Regia di Ferzan Özpetek vedi scheda film
"Questi fantasmi" sono sbarcati nella Roma d'oggi, ma loro non ne hanno idea, la loro epoca e' ben piu' remota, e li vede impegnati ad andare in scena nella loro ultima rappresentazione, proprio in quell'attimo magico e terribile in cui l'attore deve vincere la tensione dell'imminente prova, l'ennesima interpretazione che pero' nasconde ogni volta le sue incognite, i suoi rischi, e per questo crea anche nell'interprete piu' scafato tensione come e piu' della "prima". Ma quel giorno qualcosa ando' storto, qualcuno irruppe prepotentemente nei camerini...il gruppo si vide costretto a fuggire...qualcuno li tradì...era il 1943 e i nazisti stavano rastrellando il teatro alla ricerca di sospetti cospiratori.

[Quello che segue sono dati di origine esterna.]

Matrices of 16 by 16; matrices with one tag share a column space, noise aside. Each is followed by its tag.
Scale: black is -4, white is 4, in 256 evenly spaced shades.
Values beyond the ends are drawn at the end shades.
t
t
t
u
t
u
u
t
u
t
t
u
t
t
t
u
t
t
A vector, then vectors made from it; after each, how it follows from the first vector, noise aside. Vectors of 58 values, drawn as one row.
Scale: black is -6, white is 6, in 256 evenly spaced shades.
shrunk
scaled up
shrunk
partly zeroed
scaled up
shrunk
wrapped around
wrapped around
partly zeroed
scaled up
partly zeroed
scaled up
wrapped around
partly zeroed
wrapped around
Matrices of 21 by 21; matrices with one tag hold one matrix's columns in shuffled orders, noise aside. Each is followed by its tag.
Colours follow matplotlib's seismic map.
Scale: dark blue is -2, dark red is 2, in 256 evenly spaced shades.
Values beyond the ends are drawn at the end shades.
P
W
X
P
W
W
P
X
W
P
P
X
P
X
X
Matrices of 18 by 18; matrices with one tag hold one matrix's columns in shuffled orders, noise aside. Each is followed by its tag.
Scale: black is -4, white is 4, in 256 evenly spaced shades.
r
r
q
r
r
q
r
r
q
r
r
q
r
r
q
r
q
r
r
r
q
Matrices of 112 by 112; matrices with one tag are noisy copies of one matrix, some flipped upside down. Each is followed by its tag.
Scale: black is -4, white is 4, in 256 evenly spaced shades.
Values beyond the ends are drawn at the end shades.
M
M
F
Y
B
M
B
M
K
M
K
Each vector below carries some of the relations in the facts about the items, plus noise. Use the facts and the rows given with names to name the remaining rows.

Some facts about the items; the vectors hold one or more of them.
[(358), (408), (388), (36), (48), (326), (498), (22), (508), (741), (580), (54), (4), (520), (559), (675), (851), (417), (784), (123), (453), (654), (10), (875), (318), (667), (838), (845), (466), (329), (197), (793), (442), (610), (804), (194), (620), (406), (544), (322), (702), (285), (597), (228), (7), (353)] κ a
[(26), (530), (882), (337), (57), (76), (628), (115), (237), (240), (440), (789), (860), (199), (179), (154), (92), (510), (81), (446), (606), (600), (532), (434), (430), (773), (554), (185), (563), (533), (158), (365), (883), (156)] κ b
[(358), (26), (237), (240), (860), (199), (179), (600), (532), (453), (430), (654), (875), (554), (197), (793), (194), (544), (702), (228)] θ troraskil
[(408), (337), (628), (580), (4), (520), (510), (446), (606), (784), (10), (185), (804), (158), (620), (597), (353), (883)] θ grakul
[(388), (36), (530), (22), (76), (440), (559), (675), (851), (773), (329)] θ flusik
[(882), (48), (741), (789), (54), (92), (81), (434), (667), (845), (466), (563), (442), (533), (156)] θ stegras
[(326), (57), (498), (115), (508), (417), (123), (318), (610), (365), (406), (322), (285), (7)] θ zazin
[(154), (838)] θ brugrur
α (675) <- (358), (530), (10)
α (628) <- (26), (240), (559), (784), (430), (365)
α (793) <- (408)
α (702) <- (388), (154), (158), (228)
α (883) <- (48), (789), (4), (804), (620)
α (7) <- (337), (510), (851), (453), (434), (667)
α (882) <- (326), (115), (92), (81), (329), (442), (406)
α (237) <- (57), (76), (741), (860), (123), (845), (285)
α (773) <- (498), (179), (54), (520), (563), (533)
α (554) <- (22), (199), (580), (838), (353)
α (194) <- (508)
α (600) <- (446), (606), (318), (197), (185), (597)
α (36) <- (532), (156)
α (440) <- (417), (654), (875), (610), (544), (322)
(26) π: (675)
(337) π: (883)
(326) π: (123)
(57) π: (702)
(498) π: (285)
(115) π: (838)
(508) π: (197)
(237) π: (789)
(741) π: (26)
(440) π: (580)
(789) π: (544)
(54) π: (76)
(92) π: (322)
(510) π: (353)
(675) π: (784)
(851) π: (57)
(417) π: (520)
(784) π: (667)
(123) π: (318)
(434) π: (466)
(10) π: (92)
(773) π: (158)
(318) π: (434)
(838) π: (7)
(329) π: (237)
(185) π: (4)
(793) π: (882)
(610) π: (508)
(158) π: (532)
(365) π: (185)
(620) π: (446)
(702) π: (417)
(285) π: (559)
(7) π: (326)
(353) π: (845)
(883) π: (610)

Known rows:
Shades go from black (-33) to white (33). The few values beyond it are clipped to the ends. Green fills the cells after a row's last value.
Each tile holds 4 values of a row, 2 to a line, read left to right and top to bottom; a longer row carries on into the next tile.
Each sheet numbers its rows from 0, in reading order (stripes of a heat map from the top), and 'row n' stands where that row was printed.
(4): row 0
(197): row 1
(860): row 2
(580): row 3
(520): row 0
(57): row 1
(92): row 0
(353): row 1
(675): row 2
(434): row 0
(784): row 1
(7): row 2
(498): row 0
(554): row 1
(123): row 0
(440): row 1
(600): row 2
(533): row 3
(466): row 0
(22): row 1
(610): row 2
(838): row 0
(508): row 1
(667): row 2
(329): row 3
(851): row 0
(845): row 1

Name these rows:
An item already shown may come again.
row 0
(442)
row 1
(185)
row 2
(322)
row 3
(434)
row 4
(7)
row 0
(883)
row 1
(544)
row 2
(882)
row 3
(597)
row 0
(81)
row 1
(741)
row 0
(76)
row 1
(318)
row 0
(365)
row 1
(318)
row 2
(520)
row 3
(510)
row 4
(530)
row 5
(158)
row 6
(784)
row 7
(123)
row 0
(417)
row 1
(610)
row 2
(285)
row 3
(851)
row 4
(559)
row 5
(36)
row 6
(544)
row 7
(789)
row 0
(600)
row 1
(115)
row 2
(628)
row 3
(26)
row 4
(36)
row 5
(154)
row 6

Questa anticipazione e' a mio giudizio doverosa, altrimenti l'inizio dell'ultimo buon film di Ferzan Ozpetek puo', se raccontato per come inizia realmente, essere superficialmente frainteso e scambiato erroneamente per il film horror che assolutamente non e': tutto inizia in una vecchia affascinante casa d'epoca, semi abbandonata e da sistemare, dalla quale tutti gli inquilini scappano senza un comprensibile motivo; finche' arriva il giovane pasticciere (specializzato in brioches....) che sogna il cinema e ne rimane affascinato. Almeno fino a quando scopre che il vecchio alloggio e' infestato delle anime di una "famiglia" di fantasmi, uniti in vita da una compagnia teatrale piuttosto famosa, che li impegnava in una tourné di successo. In mezzo problemi sentimentali, solitudini, insicurezze, colori e personaggi di contorno buffi, disinvolti e sopra le righe, tipici di uno stile "alla ozpetek" che abbiamo imparato da anni ad ammirare come una caratteristica autoriale che finisce per contrassegnare (e talvolta - ma non mi sembra questo il caso - rischia di limitare) i registi piu' carismatici, di un loro tocco inconfondibile e distintivo.
Riconosco in questo film delicato, simpatico, talvolta un po' effettato e vagamente macchiettistico nell'affollato via vai di personaggi minori, ma piacevole e profondo nei contenuti basici, le caratteristiche del miglior Ozpetek, quello delle "Fate" e de "La finestra" per intenderci: di quel cineasta che affronta le vicissitudini sentimentali di noi persone comuni, con le nostre speranze, le nostre delusioni ed insicurezze, proiettando tutto cio' su basi storiche e e radici profonde che si collegano, per bizzarri casi del destino, con situazioni ed episodi di altre epoche, ben piu' drammatiche e travagliate delle pur poco allegre nostre contemporaneita'.
Bravi attori italiani (e non) fanno da necessario, imprescindibile corollario ad un Elio Germano meno nervoso ed isterico del solito, piu' fragile e proteso allo stupore, incapace di gestire un rapporto a due, figuriamoci a diventare confidente e complice di un gruppo di fantasmi demodé e fuori tempo massimo.
Un po' di mistero comunque c'e', nonostante il bravo regista faccia di tutto per stemperare i toni nella commedia che tanto gli e' nelle corde. E la chiave della vicenda sta, come spesso purtroppo accade, nel sentimento primario ed istintivo dell'invidia e della gelosia, che finisce per renderci dei mostri spietati in nome di una fama, una gloria che ci si illude possa essere la soluzione definitiva, quando invece la vita scorre veloce e ci riduce come maschere, volti segnati dal tempo inclemente, come quello (piacevole sorpresa) di una ritrovata grande Anna Proclemer.
In tutta questa concitata vicenda Ozpetek non rinuncia ai suoi vezzi, che non sfociano tuttavia mai nel manierismo, e conduce la vicenda con una sicurezza e un taglio registico da cineasta maturo e completo, a cui si affida con devota obbedienza un ispirato cast di ottimi interpreti.